EWS performance in freshwater systems is mixed. In empirical lake datasets, univariate indicators like variance succeed in detecting approaching transitions in less than 50% of cases, limited by non-critical shifts (e.g., abrupt stepwise changes) and data preprocessing sensitivities (Karavellas et al., 2020). Multivariate EWS generally perform better, but machine learning approaches such as EWSNet are still challenged by high false positive rates (Karavellas et al., 2020). Controlled experiments and mesocosm studies help bridge theory and application, validating indicators like AR(1) under gradual forcing, though real-world complexity reduces reliability (Ibarra et al., 2022). Notably, rate-induced tipping, where rapid environmental changes outpace bifurcation responses, can still produce detectable signals, with autocorrelation remaining one of the most robust indicators (Boulton et al., 2022).
Lotic (flowing water) systems are less studied compared to lentic (standing water) environments, though paleoecological evidence reveals long-term thresholds. Short-duration modern studies often limit the application of EWS (O’Brien et al., 2023). Trait variability (e.g., plankton size distributions) and spatial pattern metrics emerge as unifying indicators that can improve detection amid multiple interacting stressors (Brett & Rohani, 2020). The rarity of true critical transitions and the influence of compounded anthropogenic pressures underscore the importance of composite EWS, which integrate mechanistic understanding with multiple signals to improve forecasts for management and policy (Karavellas et al., 2020; O’Brien et al., 2023).
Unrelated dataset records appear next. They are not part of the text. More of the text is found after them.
Below are the code and all the weights of a small trained network. Each question names an input and a target symbol and asks about switching units off, where a switched-off unit gives its printed mean instead of its output.

import numpy as np


def w(rows, s, z=0):
    codes = np.array(rows[::2]) - 128.0
    scale = np.full(codes.shape[1], s)
    scale[-1] = z or s
    return codes * scale


def norm(h):
    return h / np.sqrt((h * h).mean(-1, keepdims=True) + 1e-5)


def f(y):
    return y / 2 * (1 + np.tanh(0.7978845608 * (y + 0.044715 * y**3)))


def softmax(a):
    e = np.exp(a - a.max(-1, keepdims=True))
    return e / e.sum(-1, keepdims=True)


def log_softmax(a):
    a = a - a.max(-1, keepdims=True)
    return a - np.log(np.exp(a).sum(-1, keepdims=True))


def net(x, mask):
    ids = ['ΓΔΠΦΩαβεζηλμξψ'.index(c) for c in x.split()]
    T = len(ids)
    res = E[ids] + P[:T]
    u = 0
    for l in range(3):
        r = norm(res)
        for j in range(2):
            rows = slice(2 * j, 2 * j + 2)
            q, k, v = (r @ M[l][rows].T for M in (Q, K, V))
            z = softmax(np.where(np.tri(T) > 0, q @ k.T / 2**0.5, -1e9)) @ v
            o = O[l][rows]
            res = res + np.where(mask[u + j], z, o[:, -1]) @ o[:, :-1]
        u += 2
        y = f(norm(res) @ A[l][:, :-1].T + A[l][:, -1])
        res = res + np.where(mask[u : u + 4], y, B[l][:, -1]) @ B[l][:, :-1]
        u += 4
    return log_softmax(norm(res)[-1] @ U[:, :-1].T + U[:, -1])


Q, K, V, O, A, B = {}, {}, {}, {}, {}, {}
E = w([
[26,130,184],'Γ',
[38,139,180],'Δ',
[39,136,180],'Π',
[39,137,182],'Φ',
[255,108,167],'Ω',
[211,112,31],'α',
[165,125,19],'β',
[193,116,35],'ε',
[109,132,7],'ζ',
[99,134,3],'η',
[127,181,146],'λ',
[128,183,148],'μ',
[105,158,4],'ξ',
[212,108,198],'ψ',
],0.0075)
P = w([
[136,164,91],'0',
[111,100,164],'1',
[122,254,87],'2',
[79,169,194],'3',
[113,57,135],'4',
[111,253,104],'5',
[78,169,191],'6',
[172,27,34],'7',
[83,251,147],'8',
[77,165,193],'9',
[75,43,108],'10',
],0.0059)
Q[0] = w([
[15,199,217],'0.h0',
[179,114,165],'0.h0',
[49,2,67],'0.h1',
[171,182,97],'0.h1',
],0.006)
K[0] = w([
[14,8,254],'0.h0',
[171,94,125],'0.h0',
[126,68,4],'0.h1',
[98,140,178],'0.h1',
],0.0058)
V[0] = w([
[106,85,144],'0.h0',
[93,68,157],'0.h0',
[88,45,133],'0.h1',
[127,252,113],'0.h1',
],0.0035)
O[0] = w([
[142,152,50,135],'0.h0',
[88,235,127,147],'0.h0',
[254,119,232,92],'0.h1',
[24,117,20,245],'0.h1',
],0.0017,0.0013)
A[0] = w([
[142,156,132,34],'0.n0',
[83,215,136,18],'0.n1',
[101,1,112,160],'0.n2',
[80,199,149,1],'0.n3',
],0.0082,0.0035)
B[0] = w([
[121,93,83,67],'0.n0',
[254,45,170,231],'0.n1',
[50,87,158,251],'0.n2',
[232,94,121,203],'0.n3',
],0.0058,0.0018)
Q[1] = w([
[112,148,91],'1.h0',
[182,83,56],'1.h0',
[72,254,91],'1.h1',
[183,232,57],'1.h1',
],0.0088)
K[1] = w([
[175,130,181],'1.h0',
[157,39,76],'1.h0',
[32,118,147],'1.h1',
[138,2,181],'1.h1',
],0.0087)
V[1] = w([
[133,68,134],'1.h0',
[241,63,99],'1.h0',
[110,40,186],'1.h1',
[41,3,157],'1.h1',
],0.0038)
O[1] = w([
[87,123,66,78],'1.h0',
[65,175,137,12],'1.h0',
[62,127,216,102],'1.h1',
[4,175,220,71],'1.h1',
],0.0032,0.0011)
A[1] = w([
[166,2,132,251],'1.n0',
[146,202,174,78],'1.n1',
[132,161,36,11],'1.n2',
[49,168,78,220],'1.n3',
],0.0089,0.0015)
B[1] = w([
[63,2,234,220],'1.n0',
[95,182,81,239],'1.n1',
[115,143,210,174],'1.n2',
[135,103,205,252],'1.n3',
],0.0053,0.0026)
Q[2] = w([
[121,123,201],'2.h0',
[135,129,216],'2.h0',
[168,53,246],'2.h1',
[148,234,182],'2.h1',
],0.013)
K[2] = w([
[180,154,90],'2.h0',
[193,163,59],'2.h0',
[193,245,63],'2.h1',
[135,47,28],'2.h1',
],0.011)
V[2] = w([
[159,254,53],'2.h0',
[59,100,90],'2.h0',
[219,100,234],'2.h1',
[210,70,31],'2.h1',
],0.0084)
O[2] = w([
[198,174,135,253],'2.h0',
[121,83,142,85],'2.h0',
[253,76,176,120],'2.h1',
[103,49,125,66],'2.h1',
],0.011,0.0056)
A[2] = w([
[94,255,229,161],'2.n0',
[5,205,45,76],'2.n1',
[215,136,241,43],'2.n2',
[252,89,152,254],'2.n3',
],0.0047,0.0057)
B[2] = w([
[160,43,60,255],'2.n0',
[189,100,64,135],'2.n1',
[148,144,39,133],'2.n2',
[23,2,115,241],'2.n3',
],0.0055,0.0056)
U = w([
[106,176,213,252],'Γ',
[156,170,152,145],'Δ',
[153,156,144,63],'Π',
[177,195,162,234],'Φ',
[160,79,138,80],'Ω',
[77,92,114,137],'α',
[115,97,4,56],'β',
[131,69,95,101],'ε',
[61,164,75,53],'ζ',
[59,149,93,83],'η',
[155,68,192,173],'λ',
[166,94,138,77],'μ',
[93,138,105,141],'ξ',
[225,88,173,36],'ψ',
],0.017,0.0035)

Each question gives the input, a string of symbols that net reads in full, and the target symbol t.
The units are the heads (2 rows each of Q, K, V and O) and the neurons (one row each of A and B). Each row of codes is followed by its name. A weight is (code - 128) times the scale printed after its matrix; where a second scale follows, it is the last column's (O, A, B and U).
mask holds one flag per unit, layer by layer, with each layer's heads first. A switched-off unit (its flag False) gives its mean, the last column of its rows in O or B, instead of its output. The means were averaged over made-up inputs and are rounded, as every weight is.
A unit's drop is (log p(t) with every unit on - log p(t) with that unit switched off) / (log p(t) with every unit on - log p(t) with every unit switched off).
The circuit of an input: a set's keep is (log p(t) with only the set's units on - log p(t) with every unit switched off) / (log p(t) with every unit on - log p(t) with every unit switched off). Starting from the 12 units with the biggest drops (on a tie, the unit counted first), units are removed one at a time, each time the one whose removal leaves the highest keep (on an exact tie, the one counted first), for as long as the keep stays at least 0.8.
circuit, biggest first: the units of the circuit, biggest drop first
top k neurons: the k neurons with the biggest drops, biggest first
heads that matter: for each layer, one digit per head in row order, 1 if its drop is at least 0.15 and else 0, layers parted by /
input ε Φ ε β Δ ζ ζ Φ ζ, target Φ: heads that matter : 00 / 01 / 00
input Φ Φ ψ ε, target Φ: heads that matter : 00 / 01 / 00
input ζ Φ Φ β λ Φ Φ, target ζ: heads that matter : 00 / 01 / 01
input ψ μ Φ, target ψ: circuit, biggest first : [2.h1]
input ξ Φ Π Δ Φ β, target Φ: heads that matter : 00 / 01 / 01
input Δ β Φ, target β: heads that matter : 00 / 00 / 10
input Φ β Φ Γ Φ, target Γ: heads that matter : 00 / 00 / 11
input ζ Δ λ ψ Δ ζ β, target ζ: heads that matter : 00 / 01 / 01
input Φ β Γ ζ Φ λ ε ε ψ Π, target Φ: heads that matter : 00 / 00 / 10
input β ψ Φ ε, target β: top 3 neurons : [1.n3 1.n0 0.n1]
input λ Ω β Δ, target λ: top 2 neurons : [1.n3 1.n2]
input Δ η β, target ζ: circuit, biggest first : [2.h1 1.h1]
input ψ β Φ ζ, target ψ: heads that matter : 00 / 01 / 11
input ψ β Φ Γ Φ Φ Φ λ Γ Φ Φ, target Γ: circuit, biggest first : [2.h1]
input β Φ Φ Φ, target β: heads that matter : 00 / 01 / 11
input ψ Δ Φ Φ ψ μ ψ β ε, target β: heads that matter : 00 / 10 / 01
input β Φ λ Φ Φ Φ Ω β η μ, target β: heads that matter : 00 / 01 / 01
input λ Π β ψ Δ Φ Δ, target λ: circuit, biggest first : [2.h1 1.h1 1.n2]
input Φ Φ β β λ Φ β, target Φ: heads that matter : 00 / 00 / 00
input ε β Φ Φ β Π, target β: top 2 neurons : [1.n1 1.n3]
input ψ ψ Φ Φ Δ ψ Π, target ψ: circuit, biggest first : [2.h1]
input ε β μ ξ α Δ β Φ η, target Φ: heads that matter : 00 / 11 / 10
input μ Δ Φ Ω Φ ε, target Φ: top 2 neurons : [1.n2 1.n3]
input ψ Γ Φ ψ Δ λ μ, target ψ: top 2 neurons : [0.n1 0.n3]
input Π ψ Ω ζ Φ ζ, target Φ: top 3 neurons : [1.n2 1.n3 1.n1]
input β Γ β Φ Π Φ Φ Γ Ω Γ, target β: top 2 neurons : [2.n0 1.n0]
input Φ η β Φ Φ Π Φ, target Φ: top 2 neurons : [1.n2 1.n3]
input μ Π μ β Φ η Φ ψ β, target ψ: top 3 neurons : [1.n3 1.n2 1.n0]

Early warning signals in urban ecosystems
Urban ecosystems, as densely populated and highly engineered human-dominated spaces, integrate both biophysical and socio-economic tipping points. Examples include heatwave-induced health crises, infrastructure failures from extreme flooding, and cascading disruptions in energy or transport systems (Dabrowska et al., 2024). In this context, EWS extend beyond ecological indicators to incorporate social and economic dynamics, such as political polarization, displacement, or financial instability, often triggered or amplified by climate-related stressors (O’Brien et al., 2023).
Negative social tipping processes—such as societal anomie following extreme events or radicalization arising from policy backlash—exhibit early warning behaviors analogous to ecological systems. For instance, increasing autocorrelation in social metrics (e.g., trust or cooperation indices) or contagion patterns across networks can signal approaching instability (O’Brien et al., 2023). These social dynamics often feedback into ecological and planetary systems, creating cascading effects, such as food insecurity leading to local conflicts, which in turn exacerbate environmental pressures (O’Brien et al., 2023).
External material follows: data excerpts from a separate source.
Below are the code and all the weights of a small trained network. Each question names an input and a target symbol and asks about switching units off, where a switched-off unit gives its printed mean instead of its output.

import numpy as np


def w(rows, s, z=0):
    codes = np.array(rows[::2]) - 128.0
    scale = np.full(codes.shape[1], s)
    scale[-1] = z or s
    return codes * scale


def f(y):
    return np.maximum(y, 0)


def softmax(a):
    e = np.exp(a - a.max(-1, keepdims=True))
    return e / e.sum(-1, keepdims=True)


def log_softmax(a):
    a = a - a.max(-1, keepdims=True)
    return a - np.log(np.exp(a).sum(-1, keepdims=True))


def net(x, mask):
    ids = ['βγδζηξστφψω'.index(c) for c in x.split()]
    T = len(ids)
    res = E[ids] + P[:T]
    q, k, v = (res @ M[0].T for M in (Q, K, V))
    z = softmax(np.where(np.tri(T) > 0, q @ k.T / 2**0.5, -1e9)) @ v
    res = res + np.where(mask[0], z, O[0][:, -1]) @ O[0][:, :-1]
    y = f(res @ A[0][:, :-1].T + A[0][:, -1])
    res = res + np.where(mask[1:17], y, B[0][:, -1]) @ B[0][:, :-1]
    return log_softmax(res[-1] @ U[:, :-1].T + U[:, -1])


Q, K, V, O, A, B = {}, {}, {}, {}, {}, {}
E = w([
[206,129,136,145],'β',
[169,103,145,104],'γ',
[92,200,137,62],'δ',
[114,209,92,30],'ζ',
[66,87,175,70],'η',
[93,59,44,55],'ξ',
[129,153,252,89],'σ',
[193,42,56,57],'τ',
[85,37,186,146],'φ',
[127,147,158,76],'ψ',
[186,188,114,163],'ω',
],0.016)
P = w([
[201,200,49,2],'0',
[169,71,194,134],'1',
[164,131,195,107],'2',
[151,136,211,70],'3',
[170,118,161,114],'4',
[132,183,180,91],'5',
[191,132,170,146],'6',
[180,124,164,140],'7',
[176,146,115,120],'8',
[155,139,203,97],'9',
[143,80,221,104],'10',
[150,156,177,100],'11',
[149,177,171,71],'12',
],0.0086)
Q[0] = w([
[76,38,52,190],'h0',
[18,180,34,253],'h0',
],0.0069)
K[0] = w([
[127,164,226,133],'h0',
[63,1,246,230],'h0',
],0.0058)
V[0] = w([
[94,59,254,133],'h0',
[10,26,119,76],'h0',
],0.0079)
O[0] = w([
[131,76,245,139,2],'h0',
[90,56,107,87,67],'h0',
],0.013,0.0083)
A[0] = w([
[177,142,164,48,146],'n0',
[152,130,125,137,184],'n1',
[151,85,211,215,84],'n2',
[118,171,25,18,66],'n3',
[76,62,178,149,78],'n4',
[197,155,114,205,166],'n5',
[232,100,146,65,107],'n6',
[94,109,146,6,175],'n7',
[28,68,52,190,132],'n8',
[62,113,80,174,58],'n9',
[83,179,101,60,239],'n10',
[122,15,241,74,241],'n11',
[127,184,119,127,194],'n12',
[68,168,186,117,253],'n13',
[158,101,2,95,55],'n14',
[75,114,132,201,199],'n15',
],0.0097,0.002)
B[0] = w([
[164,137,150,178,170],'n0',
[93,46,98,77,142],'n1',
[113,158,126,111,138],'n2',
[90,102,127,108,254],'n3',
[127,141,79,108,135],'n4',
[19,196,195,29,163],'n5',
[190,47,99,99,159],'n6',
[115,121,170,173,165],'n7',
[40,186,144,162,134],'n8',
[152,153,119,25,130],'n9',
[138,57,105,255,204],'n10',
[127,160,171,201,152],'n11',
[123,68,151,140,181],'n12',
[252,104,133,164,147],'n13',
[109,128,152,82,205],'n14',
[185,134,114,50,130],'n15',
],0.0054,0.019)
U = w([
[127,199,115,78,179],'β',
[138,128,115,87,128],'γ',
[102,147,54,199,124],'δ',
[45,195,19,161,180],'ζ',
[78,76,158,132,134],'η',
[5,77,138,76,79],'ξ',
[148,137,158,128,152],'σ',
[165,54,62,88,4],'τ',
[85,85,170,136,146],'φ',
[163,125,61,186,173],'ψ',
[81,255,87,132,40],'ω',
],0.0076,0.0042)

Each question gives the input, a string of symbols that net reads in full, and the target symbol t.
The units are the heads (2 rows each of Q, K, V and O) and the neurons (one row each of A and B). Each row of codes is followed by its name. A weight is (code - 128) times the scale printed after its matrix; where a second scale follows, it is the last column's (O, A, B and U).
mask holds one flag per unit, heads first, then neurons. A switched-off unit (its flag False) gives its mean, the last column of its rows in O or B, instead of its output. The means were averaged over made-up inputs and are rounded, as every weight is.
A unit's drop is (log p(t) with every unit on - log p(t) with that unit switched off) / (log p(t) with every unit on - log p(t) with every unit switched off).
The circuit of an input: a set's keep is (log p(t) with only the set's units on - log p(t) with every unit switched off) / (log p(t) with every unit on - log p(t) with every unit switched off). Starting from the 12 units with the biggest drops (on a tie, the unit counted first), units are removed one at a time, each time the one whose removal leaves the highest keep (on an exact tie, the one counted first), for as long as the keep stays at least 0.8.
units of the circuit, in order: the units of the circuit, biggest drop first
top k neurons: the k neurons with the biggest drops, biggest first
drop when u is switched off: that unit's drop, to one decimal
input ζ δ ζ δ, target ζ: units of the circuit, in order : (h0)
input ω ω ψ δ δ β, target ω: units of the circuit, in order : (h0, n5)
input σ φ β δ, target σ: units of the circuit, in order : (h0, n13, n3)
input ξ σ δ, target ξ: units of the circuit, in order : (h0, n3)
input β ψ β, target β: units of the circuit, in order : (n5, n10, h0)
input ξ β φ φ ζ ξ ξ, target ξ: units of the circuit, in order : (h0, n8)
input ξ η ψ τ σ τ, target ξ: units of the circuit, in order : (h0, n14)
input ω ψ β ζ ω, target ω: top 2 neurons : (n5, n10)
input ω γ ψ, target ω: top 2 neurons : (n5, n6)
input σ ω η, target σ: drop when n11 is switched off : 0.1
input ξ ψ β ζ, target ξ: drop when h0 is switched off : 1.1
input ζ β γ ζ, target ζ: drop when h0 is switched off : 1.1
input σ β δ β ψ η ψ, target σ: drop when h0 is switched off : 1.1
input ζ ζ δ τ β ω ξ ψ τ η, target ζ: top neuron : (n6)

Positive tipping points in urban contexts provide potential avenues for transformative change. For example, the adoption of low-carbon technologies, such as electric vehicles, can exhibit CSD in market shares, detectable as early warning signals preceding rapid societal shifts toward sustainability (Lenton et al., 2022). Deep learning approaches applied to coupled socio-technical models can generalize across urban networks, identifying emergent tipping points and projecting their likelihood under multiple scenarios (Li & Convertino, 2025).
Challenges in urban EWS include high heterogeneous noise, rapid and discontinuous changes, and complex interactions across social, economic, and ecological subsystems. To address these, node-selection methods optimize sentinel monitoring in networks, improving the detection of emerging instabilities (Boers et al., 2022). Integrating urban EWS with ecological indicators—for example, using sentinel species to track urban pollution—enables holistic assessments of system resilience and cross-domain risk (Ditlevsen & Ditlevsen, 2023).
Unifying indicators across ecosystems: challenges and opportunities
Efforts to unify EWS across terrestrial, freshwater, and urban systems reveal shared dynamical signatures, primarily critical slowing down (CSD), which manifests in generic metrics such as AR(1) autocorrelation and variance (Wang et al., 2025). Cross-scale monitoring is increasingly feasible through remote sensing, where analogous indicators track resilience across domains—for instance, VOD in terrestrial vegetation, plankton abundance in lakes, and urban heat metrics in cities (Karavellas et al., 2020; Rocha, 2022).
Machine learning provides a powerful unifying framework (Alhussain et al., 2022; Balaji et al., 2022; Tsiganock et al., 2023; Delcea et al., 2024; Ribeiro et al., 2024; Sanlier & Yasan, 2024; Uneno et al., 2024). Deep learning models trained on a diversity of bifurcation types can generalize across ecosystems, detecting approaching tipping points and distinguishing tipping types with greater lead time than traditional metrics (Li & Convertino, 2025). Similarly, network-based EWS, which quantify spatial patterns and interactions in complex topologies, bridge ecological and urban systems by capturing heterogeneity common to human-dominated landscapes (Lenton et al., 2019; Pavithran et al., 2025).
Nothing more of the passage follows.